When the network is given a localized cue in the form of a short-time injected current, the attractor dynamics of the memory-related connections drive it to a state that retrieves the cued pattern, which codes the stimulus identity. At the same time, the lateral inhibition mechanism restricts the activity to a small area around the stimulated location, so the network exhibits an activity "bump" that codes the stimulus location . Notably, our model behavior points to the existence of a tradeoff between the accuracy of the two types of information. When the radius of the lateral inhibition ring is small, high localization is achieved but the pattern retrieval is degraded.
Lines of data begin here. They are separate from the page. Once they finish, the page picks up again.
(in the rows, 128 means zero)
Each path is a new rotation, seen through one point. The rows after it are directions, each followed by how far the rotation turns it, in degrees each step (0 if it stays put).
Each turn is a multiple of 5 degrees from 10 to 175, or 0.
Each row of a path follows its step; steps can be skipped.

step 0: [130 137 133 124 123 130 124 130 138 122 136 127 137 133 119 136 125 130
 138 127 123 137 129 125 122 132 124 132 121]
step 1: [123 124 131 129 128 127 125 127 140 127 145 129 129 131 123 126 133 129
 126 132 134 116 132 128 124 122 119 129 136]
step 2: [123 129 132 130 138 125 127 126 129 128 127 125 125 127 128 127 118 111
 133 135 136 128 123 136 121 125 135 129 138]
step 3: [133 127 131 127 140 138 124 126 133 126 123 114 132 131 136 120 130 128
 128 135 125 134 125 121 132 119 133 127 124]
step 4: [119 117 134 134 134 126 134 130 128 130 115 128 129 131 121 123 132 134
 130 124 119 123 132 132 141 127 129 129 129]
step 5: [121 125 134 122 130 139 125 132 126 118 124 131 126 127 122 140 129 127
 129 124 129 130 122 130 132 145 130 127 120]
step 6: [124 133 130 130 124 130 129 138 141 131 138 129 138 129 129 131 126 132
 121 126 126 123 127 127 124 132 127 116 117]
step 7: [124 127 121 127 132 121 130 128 134 136 132 124 131 126 124 126 125 127
 118 131 128 123 124 133 122 140 123 130 146]
step 8: [125 130 128 127 143 128 128 129 124 123 133 125 129 122 133 128 122 129
 133 129 122 141 126 123 113 125 131 130 134]
step 9: [136 125 132 124 140 119 131 129 134 127 124 125 135 130 123 123 129 138
 136 132 133 128 134 117 132 120 126 131 125]
Speeds:
[132 130 124 129 121 126 127 126 122 129 128 131 125 128 132 126 128 127
 127 126 130 128 129 128 129 126 127 129 126]  0
[125 126 130 127 128 126 131 129 124 123 128 131 126 127 131 131 130 126
 127 127 127 126 128 132 128 129 130 131 135]  125

step 0: [131 139 140 121 135 133 118 128 131 140 141 130 118 136 124 121 122 135
 127 126 123 134 123 126 123 130 120 132 127]
step 1: [127 129 138 127 136 135 119 123 137 145 133 119 121 132 127 128 124 134
 126 124 125 134 127 120 128 123 127 112 132]
step 2: [119 122 145 130 130 129 129 121 131 136 127 118 131 130 128 120 130 121
 120 130 125 137 122 132 130 126 126 110 135]
step 3: [126 125 147 126 125 122 121 123 120 126 121 130 126 127 120 120 130 126
 125 140 122 136 115 135 121 127 124 120 131]
step 4: [133 122 136 132 124 129 120 125 112 132 127 136 124 123 117 131 128 135
 128 130 121 134 109 124 124 117 126 126 127]
step 5: [130 126 132 137 129 137 131 133 123 136 135 137 134 131 125 124 119 131
 123 116 124 135 109 122 123 120 123 127 125]
step 6: [122 134 132 132 132 130 123 128 133 137 132 132 137 141 127 114 118 140
 128 124 126 134 119 128 119 130 119 123 121]
step 7: [113 129 134 128 130 128 118 114 127 141 132 122 127 137 128 120 128 143
 133 127 124 123 125 128 126 127 117 122 129]
step 8: [118 127 145 129 130 134 126 121 126 137 134 115 122 127 126 120 132 123
 130 129 115 122 119 125 130 126 119 129 134]
step 9: [135 129 145 128 131 132 120 126 128 136 129 119 127 120 117 118 124 117
 127 136 115 137 121 121 125 129 124 127 125]
Speeds:
[131 129 124 126 127 132 129 127 124 126 132 128 130 133 129 127 128 132
 129 126 133 128 125 127 125 130 128 129 129]  55
[130 131 130 126 130 130 128 127 128 129 125 133 128 129 129 131 133 127
 123 131 129 130 127 128 126 127 132 125 132]  40
[124 126 127 130 127 125 126 128 127 125 126 128 128 134 132 124 132 126
 131 128 130 130 130 128 128 126 127 124 128]  80
[128 129 124 130 130 128 132 129 122 128 127 132 124 126 126 129 128 126
 127 130 128 132 128 127 125 127 125 128 122]  60

step 0: [122 128 126 133 124 123 140 125 131 133 124 111 128 128 135 127 127 143
 130 118 134 117 135 128 124 133 126 127 126]
step 1: [117 122 125 130 132 127 136 120 138 127 139 130 129 135 125 123 120 137
 116 138 124 129 135 134 125 137 127 123 123]
step 2: [135 125 133 136 132 125 124 121 130 122 130 131 130 132 133 115 122 126
 124 131 134 121 112 142 125 125 133 121 123]
step 3: [133 137 142 131 125 118 122 130 123 126 123 125 125 137 131 124 142 131
 128 133 120 132 120 128 130 139 124 123 123]
step 4: [130 130 143 132 122 124 144 140 127 119 129 128 123 134 135 129 124 133
 128 131 128 123 131 115 132 126 131 135 129]
step 5: [132 121 126 137 130 131 137 128 145 121 128 119 130 116 136 121 135 129
 122 129 120 134 133 119 123 125 127 131 125]
step 6: [133 120 128 142 137 125 130 122 129 139 124 127 140 128 132 124 129 143
 130 127 137 130 133 135 125 134 130 136 125]
step 7: [129 127 132 139 134 139 126 129 132 139 135 129 125 144 127 119 125 126
 120 131 128 128 129 131 135 140 127 118 134]
step 8: [123 131 132 131 117 125 128 133 131 127 131 116 120 137 140 115 122 129
 131 124 132 127 114 133 123 126 130 123 136]
step 9: [124 130 133 121 125 119 131 130 125 118 132 124 120 126 129 118 137 140
 124 131 119 125 131 128 115 141 128 132 128]
Speeds:
[128 129 125 127 126 122 126 126 125 129 125 125 132 128 130 126 130 129
 128 123 129 131 126 126 125 130 125 128 125]  125

step 0: [114 130 123 126 124 126 116 126 126 117 133 129 122 130 135 130 132 124
 131 128 134 129 143 136 126 117 126 131 129]
step 1: [128 131 127 130 129 125 129 123 135 128 129 125 127 124 124 120 126 121
 143 124 127 131 119 115 143 130 115 127 124]
step 2: [122 123 133 124 126 139 132 133 128 123 123 138 132 134 131 125 127 123
 120 133 138 130 115 124 118 140 129 135 122]
step 3: [131 116 127 121 147 130 127 124 125 131 138 128 124 124 130 134 138 128
 133 133 128 125 134 130 131 122 141 130 125]
step 4: [115 124 122 126 122 133 125 127 136 134 129 129 122 130 128 132 120 131
 141 124 122 127 130 130 126 131 122 115 141]
step 5: [129 134 137 130 116 130 120 124 134 120 127 128 121 128 145 122 128 121
 126 134 121 132 126 126 136 132 132 133 121]
step 6: [125 123 123 123 129 129 142 123 123 128 131 122 127 125 129 136 134 129
 128 127 131 127 122 119 123 124 119 124 108]
step 7: [122 120 132 127 141 136 120 126 131 126 120 137 127 135 119 125 125 138
 135 128 129 139 132 135 123 128 125 136 126]
step 8: [126 131 128 130 128 128 131 118 127 136 135 127 134 129 143 134 125 124
 138 129 137 133 127 133 139 134 137 128 137]
step 9: [130 129 125 118 118 125 128 133 128 113 133 132 112 122 125 134 131 131
 130 128 128 132 117 124 125 134 130 118 128]
Speeds:
[128 127 124 127 126 126 131 127 125 125 126 127 126 128 127 125 131 129
 129 131 130 125 128 128 125 128 135 126 124]  110
[127 122 128 132 132 131 133 132 128 128 130 128 129 128 128 126 128 131
 126 129 130 130 129 132 131 130 129 128 129]  80
[131 128 131 126 125 128 130 125 125 128 126 128 132 132 131 125 124 126
 128 132 127 127 128 128 130 134 128 127 130]  115

step 0: [123 126 131 135 137 123 118 123 139 128 120 140 136 124 126 124 125 130
 127 128 110 132 120 124 133 127 130 132 119]
step 1: [129 128 132 138 128 131 133 138 115 130 130 131 122 119 128 121 131 133
 149 123 120 128 124 127 139 130 126 130 128]
step 2: [136 135 119 119 130 137 128 131 129 132 130 130 128 133 135 133 131 128
 140 140 119 136 135 129 131 131 138 114 122]
step 3: [137 123 110 126 131 119 125 123 132 125 134 129 124 120 123 128 128 141
 126 125 133 127 128 139 136 131 129 124 119]
step 4: [122 130 130 122 128 116 140 127 132 125 132 124 132 133 125 126 138 122
 134 130 130 127 128 141 142 114 129 129 126]
step 5: [116 120 125 131 130 118 119 133 131 118 123 135 138 135 126 133 135 135
 134 136 123 135 129 130 123 127 123 124 139]
step 6: [124 117 129 133 120 125 133 136 117 135 120 115 130 131 127 126 135 134
 131 126 130 131 120 128 127 139 119 118 121]
step 7: [137 126 123 133 114 124 139 118 126 124 123 128 134 133 131 130 133 117
 128 130 127 130 133 125 123 133 143 119 130]
step 8: [134 115 123 135 140 120 126 118 135 125 123 131 129 121 126 117 125 116
 120 129 123 133 127 131 122 129 122 125 121]
step 9: [128 126 130 133 128 124 136 124 131 141 116 130 123 121 133 126 134 120
 142 119 122 129 123 131 134 119 123 138 136]
Speeds:
[134 129 125 125 128 131 126 131 129 129 127 129 128 128 127 127 127 129
 129 130 130 130 132 130 134 124 125 130 129]  45
[130 131 129 128 130 132 128 129 128 128 131 128 128 131 126 131 124 128
 125 127 130 122 126 124 126 126 125 128 131]  0
[128 128 130 128 125 130 128 127 127 129 130 126 125 132 128 132 134 123
 131 125 127 128 131 128 129 125 129 130 126]  140
[126 131 125 125 132 129 129 130 129 131 131 128 123 124 124 127 132 130
 129 131 125 126 126 129 126 128 132 129 129]  40

step 0: [124 127 127 134 134 128 136 123 134 125 131 144 122 128 132 119 127 124
 134 133 125 141 138 132 124 120 130 123 117]
step 1: [121 126 123 134 130 123 133 130 128 119 113 129 111 128 135 133 132 128
 123 131 125 139 123 141 129 129 124 126 118]
step 2: [119 131 133 127 132 139 128 129 137 130 120 127 127 122 134 120 142 124
 119 140 123 130 128 130 129 131 118 135 121]
step 3: [121 125 132 129 130 127 138 112 127 128 121 132 132 121 125 112 127 123
 131 130 132 136 120 128 123 139 123 132 119]
step 4: [126 128 135 129 144 125 135 121 130 138 115 138 118 129 129 135 128 116
 124 129 134 128 121 134 122 125 129 132 127]
step 5: [134 131 115 137 133 135 124 122 127 131 129 131 120 121 129 126 141 113
 125 128 121 131 119 135 121 128 129 134 126]
step 6: [122 130 129 131 125 122 122 115 127 134 123 127 112 119 137 115 137 123
 119 122 132 127 128 122 129 134 125 127 132]
step 7: [123 126 121 137 127 128 135 127 132 140 123 133 133 128 127 125 130 113
 113 124 141 135 127 118 134 124 126 131 124]
step 8: [127 120 131 141 127 128 133 129 130 124 124 126 117 131 123 124 129 108
 133 124 126 136 126 124 130 130 131 141 136]
step 9: [124 130 129 140 136 116 130 136 136 140 140 130 114 124 134 119 127 120
 128 133 124 132 131 131 128 131 125 128 132]
Speeds:
[128 133 126 131 130 128 130 130 127 129 124 125 127 132 126 124 131 127
 132 128 131 125 129 130 131 129 129 125 128]  0

step 0: [135 123 124 119 139 120 122 120 134 129 131 131 133 121 116 121 114 133
 130 125 123 134 129 144 130 121 127 134 129]
step 1: [132 139 135 125 129 131 114 112 131 131 133 131 142 125 132 122 117 123
 120 127 121 132 137 127 125 128 122 130 130]
step 2: [126 132 134 127 128 122 129 121 129 123 130 147 134 131 122 135 111 129
 136 130 122 137 142 128 132 126 132 131 127]
step 3: [136 125 126 123 144 118 125 123 132 121 127 131 131 117 122 130 119 117
 124 121 125 144 131 135 132 132 123 135 127]
step 4: [128 133 135 123 130 130 120 130 134 135 134 140 137 126 129 127 111 125
 114 129 122 134 128 125 127 125 117 140 130]
step 5: [122 143 130 124 128 126 124 124 121 123 131 139 125 132 122 138 117 125
 127 119 120 140 137 134 137 119 125 130 127]
step 6: [133 126 127 116 137 116 126 125 124 128 128 144 131 116 124 130 129 123
 125 124 115 142 124 131 130 127 126 128 138]
step 7: [131 131 127 125 127 137 119 131 125 127 125 142 139 134 129 118 121 125
 120 131 125 144 128 135 131 127 116 138 131]
step 8: [127 140 132 122 118 125 130 124 132 120 121 138 135 130 122 139 123 134
 120 115 119 140 134 133 126 123 126 131 133]
step 9: [141 126 136 120 133 121 126 129 124 134 136 135 131 122 116 126 127 135
 130 123 117 145 128 142 129 127 124 129 130]
Speeds:
[128 130 127 124 131 132 126 127 133 127 126 129 128 128 130 125 129 128
 126 130 133 125 126 130 126 126 126 132 129]  110
[124 123 132 129 129 129 127 126 126 124 130 129 125 130 127 126 126 128
 128 124 129 129 127 128 123 129 126 127 132]  0
[126 128 130 127 128 126 126 127 129 126 121 126 125 129 130 131 125 133
 132 127 130 132 125 126 131 126 130 128 127]  125
[126 130 128 128 131 128 130 129 129 124 128 130 127 132 124 133 131 128
 127 128 128 128 131 130 126 125 135 128 128]  120
[130 127 129 130 128 128 126 127 132 128 124 127 125 122 123 130 130 127
 127 126 126 125 128 130 132 128 127 126 133]  130

step 0: [132 123 116 136 134 128 123 124 121 132 132 142 123 130 127 135 117 130
 122 138 134 134 134 128 134 140 131 132 120]
step 1: [135 113 124 125 134 125 136 127 118 123 130 133 119 128 123 127 136 115
 130 122 127 123 114 135 132 122 125 137 130]
step 2: [128 132 115 137 117 140 127 128 128 128 127 124 132 125 127 126 138 130
 121 142 119 129 124 123 138 121 126 136 126]
step 3: [134 118 120 141 126 126 118 128 125 130 131 135 131 135 132 135 116 125
 122 126 140 127 128 126 136 140 133 136 132]
step 4: [133 123 126 129 145 126 130 127 123 122 131 135 123 137 126 131 139 124
 126 134 128 122 118 139 134 116 124 129 135]
step 5: [126 125 110 134 119 139 129 126 128 137 123 131 131 124 129 133 130 122
 131 144 120 125 131 129 128 122 121 134 120]
step 6: [136 121 122 131 124 124 130 123 124 124 138 140 128 128 126 132 120 127
 120 122 134 135 126 131 145 139 126 137 125]
step 7: [135 121 120 134 143 127 130 133 118 122 127 126 121 131 122 124 143 125
 125 133 127 125 120 125 129 120 132 141 135]
step 8: [128 121 121 139 113 146 121 123 126 135 124 130 128 126 132 133 128 122
 123 139 124 122 120 128 135 124 127 125 127]
step 9: [134 129 115 134 129 119 124 129 133 121 136 137 131 138 135 130 120 124
 124 124 133 129 125 137 141 131 122 138 131]
Speeds:
[131 126 129 130 128 129 132 128 130 130 123 126 131 126 129 124 134 130
 127 131 127 124 129 130 128 129 129 127 126]  125
[126 131 126 125 121 129 130 130 129 130 128 126 127 130 131 128 129 126
 129 126 126 125 126 128 131 125 124 128 123]  110
[126 126 128 128 127 131 127 123 132 131 127 127 127 129 129 130 124 128
 129 130 131 130 127 128 130 128 134 130 123]  130
[129 127 128 128 129 130 126 132 128 132 126 129 132 124 128 127 121 129
 122 129 125 130 128 127 128 128 125 127 126]  125
[128 132 126 129 130 124 128 129 132 126 129 126 124 127 129 127 128 132
 126 129 124 132 126 132 130 124 130 129 129]  145

step 0: [126 118 134 123 140 135 135 130 138 123 126 123 118 135 130 124 125 130
 119 128 123 141 127 137 130 129 130 141 130]
step 1: [118 137 125 125 124 138 127 131 117 119 127 128 125 125 134 115 131 121
 137 122 129 129 115 126 126 132 120 137 131]
step 2: [119 128 124 133 128 121 123 126 137 136 113 128 123 123 120 126 139 122
 123 121 125 141 126 131 120 119 125 127 135]
step 3: [120 127 128 135 142 129 130 122 122 131 138 129 132 113 121 121 131 119
 127 130 123 121 122 125 121 136 133 118 126]
step 4: [124 126 124 128 127 123 136 137 134 131 126 121 137 130 124 132 132 127
 111 120 127 111 133 122 122 126 122 131 133]
step 5: [135 118 125 120 142 129 124 130 133 136 129 117 133 124 138 127 118 119
 130 121 140 127 126 130 130 134 135 131 127]
step 6: [132 134 133 132 126 135 123 133 133 116 126 127 123 131 136 121 131 117
 117 133 137 118 124 129 133 113 128 135 124]
step 7: [123 142 128 132 132 134 124 134 129 144 126 117 130 122 134 128 133 126
 135 136 131 142 134 133 133 127 123 133 124]
step 8: [125 128 135 131 123 133 132 123 129 126 123 123 128 129 125 115 129 125
 130 142 126 126 134 136 107 124 131 122 127]
step 9: [121 130 136 124 132 127 128 134 118 138 136 126 130 137 122 114 133 131
 121 125 126 133 141 120 129 135 129 132 138]
Speeds:
[127 130 125 126 125 124 125 127 131 126 128 123 125 129 125 125 129 130
 123 126 127 129 132 126 131 128 126 128 126]  155
[128 134 128 130 129 129 132 127 129 129 131 127 128 124 125 133 132 129
 127 131 127 129 129 130 125 128 130 124 125]  80

step 0: [132 126 121 140 122 132 133 123 127 125 134 117 118 135 139 128 133 125
 136 126 130 136 136 140 121 117 129 119 130]
step 1: [134 120 129 126 126 129 134 135 129 121 131 117 132 105 126 132 137 132
 128 131 125 141 119 129 120 123 130 130 129]
step 2: [125 133 129 123 120 125 135 132 126 119 133 128 114 125 126 128 138 129
 123 139 118 121 125 121 131 126 117 115 115]
step 3: [129 129 125 126 117 130 132 133 118 140 116 128 116 125 133 121 132 133
 136 127 132 126 140 137 122 118 131 116 134]
step 4: [129 125 118 125 130 129 128 123 135 129 135 118 133 117 134 134 139 136
 144 128 124 125 125 128 110 127 121 127 132]
step 5: [126 126 126 132 132 136 138 133 124 115 143 126 115 129 129 134 139 140
 118 136 134 135 131 127 125 126 124 123 127]
step 6: [125 116 142 129 115 126 134 132 117 125 122 133 127 113 136 129 132 135
 132 128 125 125 131 132 133 115 126 122 127]
step 7: [136 122 123 120 119 134 137 124 140 131 128 124 117 126 129 125 137 125
 136 123 114 118 138 122 121 128 119 127 130]
step 8: [132 119 113 140 131 128 126 133 132 124 126 121 118 130 132 125 135 138
 136 136 135 141 136 127 122 125 127 120 124]
step 9: [125 122 135 134 120 135 126 122 124 114 132 123 129 115 129 135 132 124
 128 138 125 128 121 135 113 116 129 122 129]
Speeds:
[132 126 129 126 130 132 126 127 127 131 127 127 133 126 126 131 133 126
 127 126 124 127 126 127 127 132 125 127 127]  130

step 0: [132 128 127 122 127 127 127 132 118 128 131 138 133 133 123 121 126 133
 137 142 117 118 136 121 123 135 129 121 127]
step 1: [134 130 126 112 121 121 128 119 121 125 127 134 126 123 130 141 124 124
 136 131 118 129 129 124 126 130 114 124 129]
step 2: [138 125 132 125 122 130 137 129 126 127 130 120 121 118 133 126 132 133
 134 116 112 125 123 126 128 133 120 123 120]
step 3: [126 132 119 130 117 132 128 128 129 140 129 134 121 125 136 128 131 134
 119 113 123 126 113 130 129 127 118 127 130]
step 4: [126 130 126 135 121 144 131 136 125 123 139 135 121 135 128 127 125 130
 126 122 127 138 118 131 133 131 133 136 123]
step 5: [122 121 128 126 129 124 119 136 122 129 145 139 128 132 121 130 135 123
 123 128 125 129 120 132 123 132 141 132 134]
step 6: [131 124 133 127 129 126 129 129 128 129 140 126 124 130 110 134 126 113
 128 132 124 135 134 131 127 119 124 139 132]
step 7: [134 131 133 140 131 129 124 130 128 133 132 127 136 118 113 126 133 123
 129 124 115 120 140 123 120 124 127 124 132]
step 8: [132 129 124 140 124 133 128 118 120 131 117 134 136 123 126 139 125 127
 129 122 128 130 137 123 129 127 117 130 141]
step 9: [130 121 129 132 126 139 139 130 122 124 121 123 134 122 128 128 122 137
 132 125 123 126 128 119 134 142 135 127 139]
Speeds:
[130 126 129 131 128 130 128 130 131 129 129 128 129 127 129 127 132 128
 134 130 126 122 125 127 127 129 133 127 127]  155
[127 121 125 126 130 127 128 126 126 125 131 122 129 127 130 133 129 127
 129 127 128 127 127 130 128 132 129 129 129]  95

In contrast, when this radius is increased, the retrieval is improved but the activity spreads, so the "where" information is diminished.
Interestingly, we also find that the combined representation of stimulus identity and position can be obtained in networks with small world topology, in which a small fraction of the memory-related local connections is replaced by random, long-term connections . This connectivity scheme, which was observed experimentally in brain networks , is considered more realistic than the fully local one. Furthermore, results of large-scale simulations indicate that the integrated representation is robust with regard to the signal-to-noise ratio of the cue.
In our model, the combination of associative memory and lateral inhibition mechanisms enables the network to exhibit an activity profile that reflects both the "where" and "what" properties of a visual stimulus. The interplay between these mechanisms results in a tradeoff between the conveyed information qualities. Such tradeoffs are common in biological systems, and they reflect a constraint imposed by the universal principle of uncertainty.